++++ EXCERPTED DATA ++++
Each row comes from the steps of one walk. Every step used is in the known rows, and no mark comes twice. Write the walk behind each row, first mark first.
In the rows, zero is written as 128.
Known rows:
tunizam -> nemav -> miga -> marud -> romo: [102 177 109 135 179 132 143 133 116 103 114 121  86 113 212 108 140 165
 135  69 123]
romo -> marud: [115 111 132 121 113 123 155 128 126 107 130 133 108 148 141  93 170 148
 142  84 129]
miga -> marud -> romo -> nemav -> mudu: [131 194 108 124 182 100 143 173 160 111 110 150 101 108 165  87 143 166
 127 145 132]
nemav -> marud: [148 110 101 127  95 161 116 131 122 132 104  86 120 108 154 139 166 141
 151 108 135]
nemav -> miga -> marud: [ 55 166 118 128 170 122 139 137 120 116 103 136 105 134 190  94 142 139
 130  69 131]
tunizam -> nemav -> mudu -> marud: [111 128 110 118 168 120 216 159 139 115 119  92  77 106 139  97 147 174
 138 135 136]
miga -> marud: [117 171 131 140 175 125 131 127 121 127 115 114 118 145 175  99 152 140
 121 120 135]
tunizam -> mudu -> marud -> romo -> nemav: [134 142 101 139 153 118 133 183 157 112 121  62 103 143 178 107 152 176
 149  88 127]
nemav -> mudu -> marud -> tunizam: [132 136 130  91 143 115 176 159 145 110 122 112  97 130 126 131 141 167
 133 137 124]
nemav -> mudu: [101 162 120  90 161 113 176 161 140 117 127 182  98  93 116  98 155 153
 132 148 137]
marud -> romo -> nemav: [149 148  97 133 135 110 101 161 141 113 115 100 121 130 171 110 157 166
 159  77 130]
tunizam -> mudu -> marud -> romo: [126 140 129 126 168 140 168 171 135 111 145  93  92 133 167 142 147 170
 135 107 115]
mudu -> marud -> tunizam -> miga: [ 83 160 118  84  82 123 128 180 131  95 120  96  88 180 160 145 143 158
 128  60 124]
miga -> marud -> tunizam -> nemav -> mudu: [132 192 108  94 195 109 189 145 146 103 110 125  65  86 153  80 145 174
 121 146 145]
tunizam -> miga -> marud: [ 73 198 122 121 139 126 113 154 123 109 114 119  98 178 190 104 146 139
 110  87 133]
romo -> nemav -> miga -> marud -> tunizam -> mudu: [ 82 195 109  99 201 122 142 174 161 101 108  91  76 125 193  83 147 166
 123  84 136]
marud -> romo -> nemav -> miga: [ 69 136  82 115 125 111 119 168 135 102 102 142 108 108 185  96 148 158
 165  18 127]
mudu -> marud -> tunizam: [140 118 131 104 127 122 153 145 134 114 123  77 109 149 137 146 148 163
 138 106 123]
miga -> marud -> tunizam: [143 174 134 109 157 120 125 128 132 114 113 104 111 146 166 122 148 151
 124 111 129]
mudu -> marud -> tunizam -> nemav -> miga: [ 67 121  87  96 143 123 181 144 123  97 101  89  75  96 178  95 146 171
 157  31 133]
tunizam -> nemav -> mudu: [114 163  98  94 182 113 203 153 138 110 115 138  70  72 135  78 159 170
 132 141 148]
tunizam -> mudu: [ 92 159 119  97 185 136 164 169 142 116 136 105  86 118 146 105 168 156
 133 118 139]

Which walk is each row?
[137 143 116 124 162 125 189 158 133 107 130 107  83 105 159 131 141 180
 136 129 121] : tunizam -> nemav -> mudu -> marud -> romo
[148 128  99 146 129 112 123 167 143 117 115  73 117 146 176 118 149 171
 156  85 123] : mudu -> marud -> romo -> nemav
[ 97 173 123 133 166 130 126 138 118 107 119 149 109 121 199 120 138 153
 133  76 116] : nemav -> miga -> marud -> romo
[176 130  91 134 123 159 125 132 117 118 110  73  97  88 185 137 160 167
 154  99 128] : tunizam -> nemav -> marud -> romo
[131 165 108  86 164 109 203 145 147  95 114 134  60  83 138  71 155 178
 130 129 141] : romo -> marud -> tunizam -> nemav -> mudu
[ 47 128  79 109 127 107 127 165 134 108  95 134 107 109 173  82 154 151
 165  23 135] : romo -> nemav -> miga
[128 173 101  80 179 112 195 150 143 104 114 133  69  74 131  87 152 177
 131 138 145] : marud -> tunizam -> nemav -> mudu
[ 66 168  99 137 162 111 121 144 135 114  92 116 109 133 204  71 143 147
 136  59 135] : romo -> nemav -> miga -> marud
[150 127  99 108 149 122 184 134 126 109 111  37  79 117 160 107 155 181
 145  86 137] : mudu -> marud -> tunizam -> nemav
[137 120 131 134 136 134 152 152 122 117 137 103 111 136 158 153 146 165
 146 107 113] : mudu -> marud -> romo
[141 124 138  97 112 117 144 129 134 100 125 119 107 145 139 117 161 156
 142  87 125] : romo -> marud -> tunizam
[161 115  77 142  90 143  92 148 138 133  87  58 123 115 172 109 168 149
 160  94 139] : romo -> nemav -> marud
[158 113  77 129 113 161 136 125 119 128  93  47  92  88 173 108 171 159
 155 104 144] : tunizam -> nemav -> marud
[147 145  96  95 154 120 165 130 124 107 111  72  81 103 157  98 162 176
 148  88 145] : marud -> tunizam -> nemav
[112 156 133  86 168 131 166 160 153  98 136 100  77 133 151  99 165 164
 128 103 131] : romo -> marud -> tunizam -> mudu
[ 65 123  84 127 126 112 132 172 138 102 102 115 105 123 187 104 141 165
 162  21 122] : mudu -> marud -> romo -> nemav -> miga
[ 83 177 114  70  87 120 109 172 127  93 118 128  91 163 154 137 151 152
 128  55 131] : marud -> tunizam -> miga
[108 201 127 127 139 131 106 155 120 103 127 132  99 159 199 131 140 152
 119  84 118] : tunizam -> miga -> marud -> romo
[174 132  93 111  93 136  93 145 143 118  90  57 117 116 163 128 158 158
 153  92 133] : romo -> nemav -> marud -> tunizam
++++
▸ **WHAT THE EXERCISE ASKS**: In the listing above, find the line with "[137 143 116" and the line with "125] : romo -> marud -> tunizam", then print exactly those two lines and every line between them, and nothing more.

▸ **WRITTEN ANSWER**:
[137 143 116 124 162 125 189 158 133 107 130 107  83 105 159 131 141 180
 136 129 121] : tunizam -> nemav -> mudu -> marud -> romo
[148 128  99 146 129 112 123 167 143 117 115  73 117 146 176 118 149 171
 156  85 123] : mudu -> marud -> romo -> nemav
[ 97 173 123 133 166 130 126 138 118 107 119 149 109 121 199 120 138 153
 133  76 116] : nemav -> miga -> marud -> romo
[176 130  91 134 123 159 125 132 117 118 110  73  97  88 185 137 160 167
 154  99 128] : tunizam -> nemav -> marud -> romo
[131 165 108  86 164 109 203 145 147  95 114 134  60  83 138  71 155 178
 130 129 141] : romo -> marud -> tunizam -> nemav -> mudu
[ 47 128  79 109 127 107 127 165 134 108  95 134 107 109 173  82 154 151
 165  23 135] : romo -> nemav -> miga
[128 173 101  80 179 112 195 150 143 104 114 133  69  74 131  87 152 177
 131 138 145] : marud -> tunizam -> nemav -> mudu
[ 66 168  99 137 162 111 121 144 135 114  92 116 109 133 204  71 143 147
 136  59 135] : romo -> nemav -> miga -> marud
[150 127  99 108 149 122 184 134 126 109 111  37  79 117 160 107 155 181
 145  86 137] : mudu -> marud -> tunizam -> nemav
[137 120 131 134 136 134 152 152 122 117 137 103 111 136 158 153 146 165
 146 107 113] : mudu -> marud -> romo
[141 124 138  97 112 117 144 129 134 100 125 119 107 145 139 117 161 156
 142  87 125] : romo -> marud -> tunizam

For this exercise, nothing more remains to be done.